Клавье вывел пленника из тюрьмы, побродил по улицам в поисках укромного уголка, поставил банкира к стенке и, невзирая на его мольбы о пощаде, приказал солдатам стрелять. Потом мальчишки из соседних дворов немного развлеклись, пиная труп.

По странному совпадению, полковник Гуа в эту минуту проходил по соседней улице и услышал выстрелы. В качестве главы военного трибунала, Гуа воспринял расстрел банкира как браконьерство на своей территории, однако быстро сговорился с Клавье действовать сообща.

Перво-наперво они отправились пообедать, затем, чуть позже, опять встретились и нанесли повторный визит в тюрьму Рокет.

Приготовив револьверы, они потребовали у коменданта список узников.
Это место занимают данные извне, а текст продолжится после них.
Here is a tiny trained network, its code and every weight. The questions are about switching its units off for an input and a target symbol, where a switched-off unit gives its printed mean instead of its output.

import numpy as np


def w(rows, s, z=0):
    codes = np.array(rows[::2]) - 128.0
    scale = np.full(codes.shape[1], s)
    scale[-1] = z or s
    return codes * scale


def f(y):
    return np.maximum(y, 0)


def softmax(a):
    e = np.exp(a - a.max(-1, keepdims=True))
    return e / e.sum(-1, keepdims=True)


def log_softmax(a):
    a = a - a.max(-1, keepdims=True)
    return a - np.log(np.exp(a).sum(-1, keepdims=True))


def net(x, mask):
    ids = ['ΛΞΠΨβγεθμω'.index(c) for c in x.split()]
    T = len(ids)
    res = E[ids] + P[:T]
    u = 0
    for l in range(2):
        r = res
        for j in range(2):
            rows = slice(2 * j, 2 * j + 2)
            q, k, v = (r @ M[l][rows].T for M in (Q, K, V))
            z = softmax(np.where(np.tri(T) > 0, q @ k.T / 2**0.5, -1e9)) @ v
            o = O[l][rows]
            res = res + np.where(mask[u + j], z, o[:, -1]) @ o[:, :-1]
        u += 2
        y = f(res @ A[l][:, :-1].T + A[l][:, -1])
        res = res + np.where(mask[u : u + 8], y, B[l][:, -1]) @ B[l][:, :-1]
        u += 8
    return log_softmax(res[-1] @ U[:, :-1].T + U[:, -1])


Q, K, V, O, A, B = {}, {}, {}, {}, {}, {}
E = w([
[150,130,127,177,69,85,143],'Λ',
[83,102,122,213,69,193,71],'Ξ',
[74,116,112,177,112,209,97],'Π',
[182,89,170,74,106,97,61],'Ψ',
[153,83,237,89,89,196,74],'β',
[175,148,151,62,148,130,182],'γ',
[125,251,185,124,94,191,82],'ε',
[198,135,101,99,90,80,99],'θ',
[150,206,89,129,110,143,239],'μ',
[173,61,78,134,104,154,200],'ω',
],0.017)
P = w([
[83,99,248,151,149,91,254],'0',
[140,180,218,179,105,74,130],'1',
[132,159,201,129,86,87,137],'2',
[126,153,156,108,86,111,127],'3',
[138,152,138,91,73,128,133],'4',
[154,143,119,78,67,146,142],'5',
[174,134,98,75,70,169,156],'6',
[201,122,80,62,68,187,166],'7',
[221,116,60,69,68,205,169],'8',
[252,111,31,68,82,225,185],'9',
],0.0097)
Q[0] = w([
[154,148,170,146,106,133,143],'0.h0',
[141,127,159,136,55,244,100],'0.h0',
[137,122,129,104,248,92,129],'0.h1',
[121,162,168,169,100,184,152],'0.h1',
],0.016)
K[0] = w([
[150,159,64,131,201,122,149],'0.h0',
[204,132,67,31,91,204,139],'0.h0',
[1,99,188,204,207,12,126],'0.h1',
[167,169,123,107,126,223,187],'0.h1',
],0.0086)
V[0] = w([
[174,118,94,183,66,79,186],'0.h0',
[165,90,186,116,43,90,82],'0.h0',
[140,144,166,90,164,100,113],'0.h1',
[208,158,128,1,146,151,163],'0.h1',
],0.0082)
O[0] = w([
[94,93,130,29,26,54,94,206],'0.h0',
[249,77,208,176,143,75,65,212],'0.h0',
[166,122,164,131,231,113,89,111],'0.h1',
[172,139,136,12,255,152,100,254],'0.h1',
],0.007,0.0057)
A[0] = w([
[98,135,161,43,144,172,112,132],'0.n0',
[179,111,130,84,122,52,115,211],'0.n1',
[44,4,123,105,161,136,102,178],'0.n2',
[168,196,139,149,99,137,112,254],'0.n3',
[114,109,176,143,181,181,142,225],'0.n4',
[175,132,138,106,176,74,111,182],'0.n5',
[104,134,188,109,88,208,127,73],'0.n6',
[145,111,101,117,101,88,76,181],'0.n7',
],0.011,0.003)
B[0] = w([
[167,172,116,228,78,81,109,230],'0.n0',
[77,132,67,110,109,188,206,249],'0.n1',
[99,161,170,1,73,90,73,156],'0.n2',
[94,87,119,142,131,223,158,212],'0.n3',
[162,118,145,220,206,113,59,173],'0.n4',
[70,97,89,133,88,108,192,207],'0.n5',
[81,179,76,146,114,125,23,201],'0.n6',
[151,218,132,133,173,134,159,185],'0.n7',
],0.0075,0.011)
Q[1] = w([
[128,127,143,133,168,120,129],'1.h0',
[134,117,107,142,146,163,3],'1.h0',
[135,139,144,110,83,122,173],'1.h1',
[126,102,127,107,122,86,159],'1.h1',
],0.02)
K[1] = w([
[145,160,118,164,125,128,136],'1.h0',
[193,107,34,113,107,182,99],'1.h0',
[74,86,170,124,144,5,146],'1.h1',
[36,119,173,183,131,97,132],'1.h1',
],0.013)
V[1] = w([
[192,4,113,83,27,131,185],'1.h0',
[70,126,120,69,59,254,56],'1.h0',
[133,22,105,77,136,142,145],'1.h1',
[143,15,166,185,98,141,28],'1.h1',
],0.0089)
O[1] = w([
[61,218,210,163,180,132,129,89],'1.h0',
[172,186,105,204,147,202,96,254],'1.h0',
[58,117,70,162,229,38,41,44],'1.h1',
[120,247,114,219,156,67,178,146],'1.h1',
],0.011,0.0089)
A[1] = w([
[198,65,113,83,42,110,58,4],'1.n0',
[178,106,119,152,120,123,2,79],'1.n1',
[106,72,97,61,63,161,111,114],'1.n2',
[187,58,98,151,89,154,140,155],'1.n3',
[119,155,31,133,146,142,193,49],'1.n4',
[98,169,120,157,64,155,164,111],'1.n5',
[154,160,91,220,129,171,103,160],'1.n6',
[110,109,173,218,220,159,78,53],'1.n7',
],0.0084,0.0029)
B[1] = w([
[118,170,138,166,131,130,143,206],'1.n0',
[123,138,109,145,162,99,237,181],'1.n1',
[129,102,146,212,150,107,130,199],'1.n2',
[121,153,136,59,138,108,85,218],'1.n3',
[127,119,160,179,102,139,64,192],'1.n4',
[143,113,83,116,157,167,162,210],'1.n5',
[120,93,98,88,156,88,100,254],'1.n6',
[139,90,185,139,2,104,128,169],'1.n7',
],0.012,0.028)
U = w([
[2,46,51,133,218,190,67,141],'Λ',
[162,88,225,161,144,246,170,100],'Ξ',
[110,193,161,201,235,180,161,111],'Π',
[175,141,151,169,162,78,75,55],'Ψ',
[72,171,142,74,140,189,250,142],'β',
[102,55,98,95,118,107,210,95],'γ',
[61,205,78,57,222,20,123,199],'ε',
[76,216,171,123,144,140,70,196],'θ',
[177,141,158,49,145,192,154,213],'μ',
[66,151,67,139,65,144,240,2],'ω',
],0.0053,0.0065)

Each question gives the input, a string of symbols that net reads in full, and the target symbol t.
The units are the heads (2 rows each of Q, K, V and O) and the neurons (one row each of A and B). Each row of codes is followed by its name. A weight is (code - 128) times the scale printed after its matrix; where a second scale follows, it is the last column's (O, A, B and U).
mask holds one flag per unit, layer by layer, with each layer's heads first. A switched-off unit (its flag False) gives its mean, the last column of its rows in O or B, instead of its output. The means were averaged over made-up inputs and are rounded, as every weight is.
A unit's drop is (log p(t) with every unit on - log p(t) with that unit switched off) / (log p(t) with every unit on - log p(t) with every unit switched off).
The circuit of an input: a set's keep is (log p(t) with only the set's units on - log p(t) with every unit switched off) / (log p(t) with every unit on - log p(t) with every unit switched off). Starting from the 12 units with the biggest drops (on a tie, the unit counted first), units are removed one at a time, each time the one whose removal leaves the highest keep (on an exact tie, the one counted first), for as long as the keep stays at least 0.8.
units of the circuit, in order: the units of the circuit, biggest drop first
k most important neurons: the k neurons with the biggest drops, biggest first
k most important neurons of layer l: the k neurons of layer l with the biggest drops, biggest first
which heads matter: for each layer, one digit per head in row order, 1 if its drop is at least 0.15 and else 0, layers parted by /
input γ γ μ β ω, target γ: which heads matter -> 01 / 10
input μ Λ Ξ Ξ γ β μ Ψ, target Ξ: units of the circuit, in order -> (1.n2; 1.h1; 1.n6)
input Ψ Π Ψ Ψ, target ε: units of the circuit, in order -> (1.h1; 1.n4)
input γ ε β ε Π ε Π μ, target γ: units of the circuit, in order -> (1.h0; 0.n4; 0.h1)
input ω Ξ Ψ Π ω Π Ξ, target θ: 2 most important neurons -> (0.n1; 1.n7)
input μ Ξ ε Ξ ε ε θ γ Λ Π, target ε: which heads matter -> 01 / 00
input Λ μ Λ Ξ, target Π: which heads matter -> 10 / 01
input Ξ θ ω θ γ, target Π: units of the circuit, in order -> (0.h1; 1.h1; 1.h0)
input ε Π ε μ Π, target Π: which heads matter -> 00 / 01
input θ θ Π Π, target Ξ: units of the circuit, in order -> (1.n6; 0.n7; 1.h1)
input Λ Ξ ω, target β: units of the circuit, in order -> (1.h0; 1.n6; 1.n4; 0.n6)
input Π Ψ β Π Ξ Ξ Ξ Ξ ω Π, target θ: 2 most important neurons of layer 1 -> (1.n7; 1.n5)
input μ β ω Π ω, target Ξ: 3 most important neurons -> (1.n2; 1.n6; 1.n0)
input Ξ Ξ Π ω, target Π: 2 most important neurons -> (0.n7; 1.n3)
input ε μ γ Ξ Ξ Λ Ξ μ Π Ξ, target Π: 3 most important neurons -> (1.n1; 1.n0; 1.n2)
input Ξ ω Ξ μ μ μ Ξ Π θ, target Π: 2 most important neurons -> (1.n4; 0.n7)
input γ Ξ Ξ, target ε: most important neuron of layer 1 -> (1.n6)
input μ γ γ μ, target Ξ: units of the circuit, in order -> (1.h1; 1.n6)
input γ Ψ Ξ, target ε: which heads matter -> 11 / 10
input ε Ξ Π Π Ψ θ Π γ Λ, target Ψ: which heads matter -> 10 / 10
input Λ θ Ψ, target β: 2 most important neurons of layer 0 -> (0.n1; 0.n5)
input Λ Π μ Π μ Ξ Π, target Π: 3 most important neurons of layer 1 -> (1.n1; 1.n0; 1.n2)
input Ξ μ ε β Ξ Ξ θ β Ξ Ξ, target Ψ: 2 most important neurons -> (0.n5; 1.n7)
input Λ Λ θ Π θ γ θ Λ, target β: most important neuron -> (1.n6)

На сей раз комендант знал, что от него ожидалось, и сразу сдался.

Гуа проглядел список и поставил галочки напротив пятидесяти имен, выбрав десять клириков (четверо из них были монахами, арестованными во время фарса на Пикпюс) и сорок гвардейцев с агентами Империи. Полсотни. Ему хватило: в отряде Клавье было маловато солдат для охраны.

Тюрьмой овладело страшное волнение. Ранее уже увели на казнь семерых заключенных, и оставшиеся перепугались. Дабы успокоить пленников и предотвратить сопротивление, коммунары повторяли, что собираются лишь перевести их в другую тюрьму: «Мы отконвоируем вас в мэрию Бельвиля[131]: в Гран-Рокет недостаточно хлеба для всех».

Многие поверили. К тому же количество названных ободряло само по себе. Одного человека или даже шестерых-семерых расстрелять могут, но не пол сотни же!

Тюремщики, проходя по коридору, отперли множество камер с заключенными, чьи имена не прозвучали. Причиной тому послужило бегство нескольких опытных надзирателей — те, кто остался, плохо разбирались в своем деле. Среди открытых камер оказалась и та, где томился Жан Робер, кучер с похорон дочери генерала Данмона. Срок его задержания давно подошел к концу, но его никак не выпускали. Имени Робера в списке не было, но он все же решил притвориться, что его назвали: вдруг представится возможность для побега? Он уже несколько месяцев ничего не слышал о своей семье. Все вокруг спешно собирали пожитки. Жан Робер быстро схватил шинель, единственную имевшуюся у него собственность, и выскочил в коридор.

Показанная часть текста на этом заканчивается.